Exemple : « On a rarement vu ça sur bellettris.fr. Mais ce n'est sans doute pas fini, on n'est qu'au début de l'après-midi. Il est 15h à la montre d'EdAlPo »

J’apprécie les phrases très visuelles comme :« Whacker dévore en première lecture, boit en seconde. Ses yeux se mouillent.. ». Et comme celle-ci aussi : « Déjà, les premières lueurs d'une aurore beurre frais adoucissent l'éclat électrique de sa feuille de papier. »
Il y a beaucoup de personnages dans une nouvelle somme toute assez courte, et ces personnages se suivent et sont assez peu différenciés, ce qui entraine une réelle lassitude. C’est répétitif et cela manque de piquant. Sauf, peut être le dernier qui se démarque par sa relation particulière avec ses parents.
La chute est sans trop de surprise mais fait un clin d’œil au début.
Bonne continuation à l'auteur

   costic   
16/2/2011
 a aimé ce texte 
Bien
En tant que membre d’un site d’écriture frère jumeau de bellettris j’ai goûté avec plaisir cette description satirique qui sait parfaitement accentuer certains traits comiques des affiliés.
On découvre avec plaisir la variété incroyable des personnes qui gravitent dans la sphère de ce club très ouvert. Je ne peux mettre de véritables pseudos sur les pseudos authentiques (qui gardent encore une part de mystère pour moi). Mais les penchants et les travers me semblent bien caricaturés. Un moment agréable et drôle, écriture impeccable. On envie quand même un peu cette admirable plume magique qui sait mettre presque tout le monde d’accord.

   Perle-Hingaud   
17/2/2011
 a aimé ce texte 
Un peu ↓
Je suis restée totalement en dehors de ce texte, par ailleurs bien écrit. Les nouvelles se référant au site sont finalement nombreuses, et sortir du déjà lu devient un réel pari…
Pour moi, ce pari n’est pas relevé. Je vais essayer d’expliquer pourquoi.

Je connais Matheson comme l’auteur de « Je suis une légende », c’est tout. Effectivement, je ne suis pas habituée au monde de la SF, donc je ne doute pas manquer de références. A présent, si trop de choses m’échappent, il y a peut être tout de même une question à se poser sur le propos de l’auteur : que veut-il dire dans ce texte ? comment s’y prend-t-il ?

Au fil de ma lecture :

- « En mai, mets ton cache-nez, pense-t-il. Et les travailleurs de nuit vont devoir mettre les bouchées doubles » : J’aimerais bien comprendre, je me sens bête sur ce coup là.

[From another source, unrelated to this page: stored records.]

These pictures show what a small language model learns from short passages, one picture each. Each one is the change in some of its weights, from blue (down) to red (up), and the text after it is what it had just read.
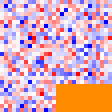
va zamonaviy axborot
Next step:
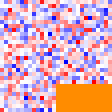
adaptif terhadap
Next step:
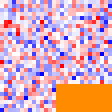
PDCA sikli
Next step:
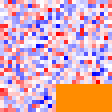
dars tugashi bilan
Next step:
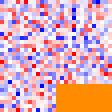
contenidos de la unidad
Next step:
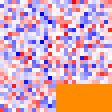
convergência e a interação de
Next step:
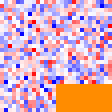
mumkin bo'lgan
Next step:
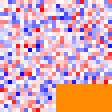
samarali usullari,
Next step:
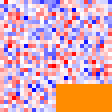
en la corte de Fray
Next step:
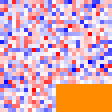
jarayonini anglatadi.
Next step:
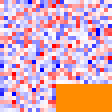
эдик. Шу
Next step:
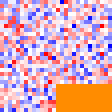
o acesso a tratamentos
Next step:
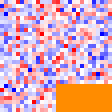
nasabidanman" deb
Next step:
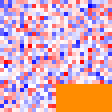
genofondini saqlab
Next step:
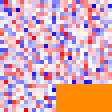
are drawn regarding
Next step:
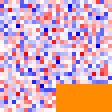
raqamli ta’lim
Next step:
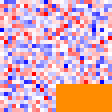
negizida tahlil
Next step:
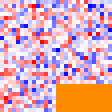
externe financiering
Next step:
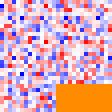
% waard zijn op
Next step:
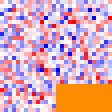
estudios ambientales”**,
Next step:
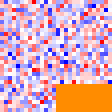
oilasida Pokistonning
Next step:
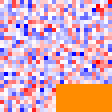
promoção de saúde; -
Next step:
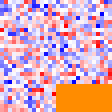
refrigerante 0.200
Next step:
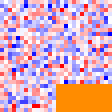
beradigan navlarni ishlab
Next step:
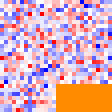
3 Bulan dari bulan
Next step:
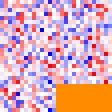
sont composées, sur
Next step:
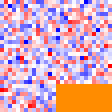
consequentemente, no
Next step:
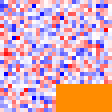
обох клінічних
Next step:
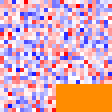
nivel internacional y
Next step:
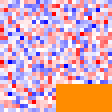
presente estudo investiga a
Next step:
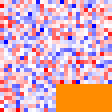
dos rondas, procesando
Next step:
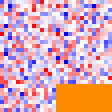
în mediul online.
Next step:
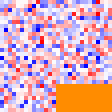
пози для пар і
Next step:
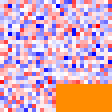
bilan tavsiflanadi.
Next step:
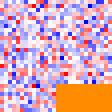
dil öyrənmə
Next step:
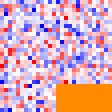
localizada na Rua
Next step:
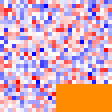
butun dunyoda
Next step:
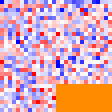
mundo. Na primeira
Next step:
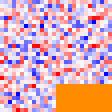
unter das Verdikt der
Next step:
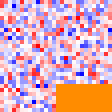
oder ein Adjektiv) in
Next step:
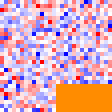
este estudio se ha elaborado
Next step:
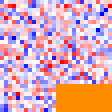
Trabajo, al ser
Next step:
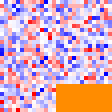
olib kelgani” degan
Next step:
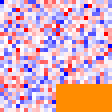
TDAH são assim
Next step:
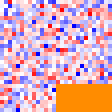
Ideen / Lösungen werden
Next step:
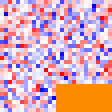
gramáticas de las comunicaciones
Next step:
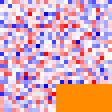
e de acesso livre.
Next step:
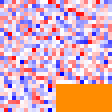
умовах воєнного
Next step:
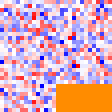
соң Орданы
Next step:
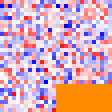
Transición Energética*,
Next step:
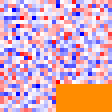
eram plantadas nas
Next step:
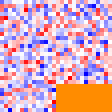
*Sobre a maneira de
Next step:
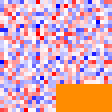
высказывает и
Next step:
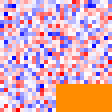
edilen veriler madde
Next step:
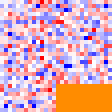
реклами комерційної
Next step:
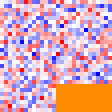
and patronage.
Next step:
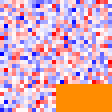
estrutura conformada de tal
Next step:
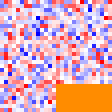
in het biljet tot uiting
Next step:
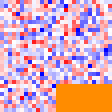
Daya membuat
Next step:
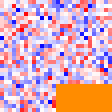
bilsangiz kerak.
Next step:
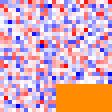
beradi! O‘tkazilgan
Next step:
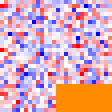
// Europol. –
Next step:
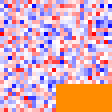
к вечеру,
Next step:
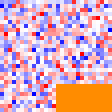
Kremen, V.G.
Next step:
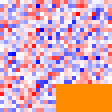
нарғис буд шаб
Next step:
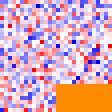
тамойил, монодик
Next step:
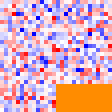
Агроінком. –
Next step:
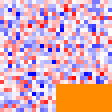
а также индустрии
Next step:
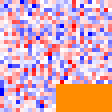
А. Методология
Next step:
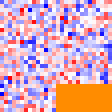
6: “Dimensão 6”
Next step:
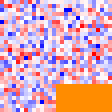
been gaining more and
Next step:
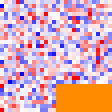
Indonesia*. Saputro
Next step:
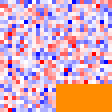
que de fato influencia essa
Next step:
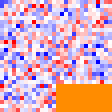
bibliografice, a
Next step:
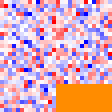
DE BOA VISTA
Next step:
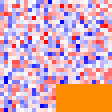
1. Ministério da
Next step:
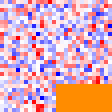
хавфли қилмишнинг
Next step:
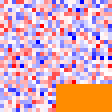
de Köppen. As
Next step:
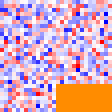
bo'yicha maxsus
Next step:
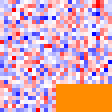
*OWL Journal*,
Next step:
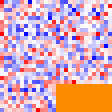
de maneira mais profunda
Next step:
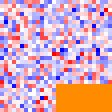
ayrimlari bir-biriga
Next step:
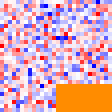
das IGs, surge a
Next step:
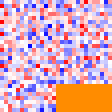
2 – Развитие
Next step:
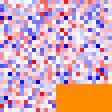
vuole riposarsi un
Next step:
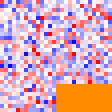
vazifasi hisoblangan
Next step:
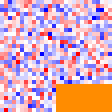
yo‘llari lirik
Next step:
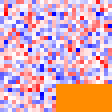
умумий симптом
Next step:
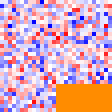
аниқлаш мумкин
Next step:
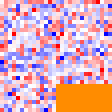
до процесу розробки та
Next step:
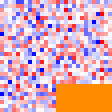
kekebalan populasi yang
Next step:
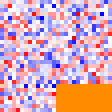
de evolutie van een
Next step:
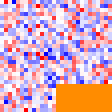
Copyright ©
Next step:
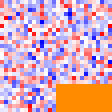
mais importantes obras da
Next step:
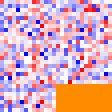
mehnatkashligi va bir
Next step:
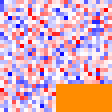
erstellt werden und es
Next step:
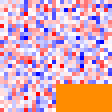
bo'yniga olishga
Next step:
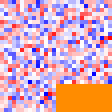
jarayonlarni tahlil
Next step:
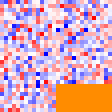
sentidos dos textos e na
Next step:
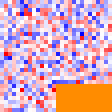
Мудрого Г.І.

- « Ah je sens qu'ils vont l'adorer, celle-là. »

Celle-là ? je suppose qu’il parle d’une nouvelle, bien que ce terme ne soit jamais mentionné auparavant (l’auteur parle de son texte).

- « personne n'est tout blanc, lui le premier » : cette expression est certainement correcte, mais pour moi elle passe bizarrement à la lecture.

- quelques répétitions : « Et ce petit mot qu'il a joint à l'attention des petites mains / C'est le plus facile, il n'y a qu'à choisir la plus haute / Quoiqu'il manque rarement de venir dîner, il prend soin de toujours s'annoncer, et avant l'heure où il sait que sa mère commence à calculer ses ingrédients. Robbe-Rick a pris une douche chez lui et s'est changé, puis il a sorti l'auto et est venu directement. Maman l'accueille toujours comme s'il revenait du camp d'ados (il relit parfois les fausses lettres d'amour qu'il s'était envoyées par la suite pour faire plaisir à son indiscrète mère) ; et Papa, comme s'il venait en permission… « verbe venir.

- Ce paragraphe là :

« C'est évident : il vient de trouver l'âme sœur. Ce n'est pas ce qu'il imaginait être l'amour fou. Non, d'ailleurs s'il bat la breloque en ce moment, ce n'est pas vraiment par un déchaînement de passion. (…) Bien au contraire. »
Je ne le comprends pas. Je suppose qu’il se réfère à une nouvelle de Matheson ?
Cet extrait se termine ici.